The parking folks know about what they need for parking, the water and power folks know what they need, as to the street, police, fire, and trash departments. Who knows enough to pull all that data together and make sense from it?

I”m not saying it can’t be done. I just think that this is where the focus needs to be.

JVH

Picture of John Van Horn

John Van Horn

One Response

  1. Nice point, John! As a data scientist, I’d say yes and no to your assessment. On the one hand, you are absolutely right that processing this amount of data expeditiously and insightfully is close to impossible because the data is constantly updating. Google server farms is the first that comes to mind but developing productive algorithms would require first to understand the value of all data in its entirety – and that’s very complex for a human being. So, even most complicated algorithms would still be limited by what humans can digest and aggregate (machine learning offers some paths to scale but that’s more dangerous than beneficial given some recent examples).
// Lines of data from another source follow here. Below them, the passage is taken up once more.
Here are a small network's activations along a few directions, averaged over the inputs that share one value of a field.
Related values have similar rows: they may be neighbours, one step apart, or belong to one group.
In the rows, 500 means zero.
Random noise pushes rows far along 8 fixed directions. That doesn't count. These rows show it; they differ only by the noise:
[458 661 606 763 447 379 329 570 428 612 382 628 320 747 571 420 445 673
 570 718 616 566 450]
[451 488 449 588 457 491 386 587 493 416 545 400 429 638 721 664 480 544
 362 536 449 545 506]
[507 503 388 543 592 408 344 688 552 364 508 558 438 627 606 633 469 497
 439 504 378 555 438]
[476 377 411 403 653 645 583 471 659  95 693 480 541 317 426 509 375 400
 480 241 485 514 692]
[452 707 520 641 391 535 471 347 508 549 477 572 493 569 483 424 536 523
 652 650 494 405 498]
[570 517 629 478 458 531 500 328 467 573 651 503 541 442 516 578 478 507
 583 527 333 601 584]
[549 396 509 517 390 464 393 480 369 461 657 422 473 468 709 524 495 570
 325 513 433 554 525]
[410 591 449 647 582 483 433 699 589 387 344 518 355 709 533 544 453 543
 483 544 633 519 459]
[539 791 525 683 403 470 415 483 464 602 289 553 430 738 647 553 580 614
 607 650 572 525 482]
[663 343 747 424 537 411 526 575 334 686 483 492 398 409 436 408 467 600
 408 512 593 719 453]


F, 11 values:
f11: [492 552 500 470 508 446 478 470 535 610 407 593 502 499 355 343 500 472
 632 520 611 452 440]
f7: [547 538 447 464 494 383 421 516 471 510 526 597 543 468 474 330 544 535
 572 485 526 457 397]
f5: [618 515 264 295 637 592 648 538 645 292 311 447 646 399 436 588 607 371
 545 178 592 421 553]
f8: [416 615 340 578 558 535 508 532 604 431 403 592 555 610 471 537 511 450
 575 468 471 458 567]
f4: [387 472 424 445 447 551 596 439 570 488 605 414 575 401 387 516 522 345
 469 561 346 303 429]
f2: [314 399 542 578 479 553 583 448 456 467 540 492 506 412 409 250 408 515
 420 551 734 362 562]
f9: [650 686 514 386 493 557 607 340 439 467 374 551 657 388 566 574 567 493
 658 347 466 563 677]
f1: [452 370 324 535 615 519 473 757 590 313 416 496 476 605 628 644 469 482
 344 338 579 504 529]
f3: [529 447 429 480 497 405 413 476 458 445 635 655 537 370 391 292 498 476
 527 573 358 376 380]
f6: [658 597 438 508 564 474 490 372 542 350 430 723 577 497 515 433 501 576
 672 309 591 513 689]
f10: [725 663 547 323 499 504 578 432 486 655 399 517 582 460 520 609 645 492
 647 427 427 596 523]
The values of F form a ring.
A walk along F starts at f9 and steps to its neighbour f2. Put f1, f3, f6, f10 in the order it reaches them.
Answer: f1, f6, f10, f3
Which values are neighbours of f11? Give them in the order they are listed.
Answer: f7, f5

H, 11 values:
h5: [267 253 472 489 810 444 478 665 719 481 582 698 460 515 103 424 348 399
 600 529 431 425 365]
h3: [380 669 314 624 800 506 425 633 793 190 487 790 550 656 425 603 331 401
 720 430 414 498 647]
h6: [415 553 563 829 464 513 366 421 526 291 710 735 354 575 499 375 294 641
 660 585 448 462 659]
h7: [307 215 737 498 676 418 527 640 445 479 731 474 420 404 325 500 177 500
 413 490 451 708 600]
h11: [635 589 415 519 693 369 377 827 535 624 233 646 504 764 601 735 549 522
 536 420 432 756 444]
h10: [297 398 531 520 624 580 525 411 635 226 726 546 462 418 370 570 256 383
 535 482 299 500 678]
h1: [259 568 347 518 678 365 360 708 806 459 457 674 439 682 273 573 404 320
 705 598 370 314 243]
h9: [460 536 713 708 510 471 381 438 397 453 583 620 351 521 475 272 319 691
 614 628 617 644 547]
h8: [534 392 542 467 786 405 418 897 691 364 560 489 334 714 528 761 377 539
 402 401 436 806 456]
h4: [530 542 525 458 416 556 477 295 491 410 696 406 500 408 578 439 442 553
 543 433 560 552 712]
h2: [447 159 437 323 666 505 671 654 613 450 439 452 452 282  65 284 455 334
 402 355 688 355 321]
The values of H form a ring.
A walk along H starts at h7 and steps to its neighbour h3. Put h5, h1, h4, h2 in the order it reaches them.
Answer: h5, h2, h1, h4
Which values are neighbours of h6? Give them in the order they are listed.
Answer: h10, h9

    On the other hand, most of what we currently do to answer social science questions with available evidence is look at administrative data – that is, data that was not collected for the purpose of answering that specific question (of course, there are other data types but admin data is most interesting from this perspective). Surveys are very expensive and if we can utilize administrative data and link it to other datasets – we significantly enrich our understanding of social, economic and mobility phenomena.

    So, yes and no: we might never be able to meaningfully analyze 18 terabytes of vaguely structured data (and growing) but we might well find interesting data points in all this jungle that would answer our most pressing questions. As such, the data is more of an enabler rather than a direct answer to those questions.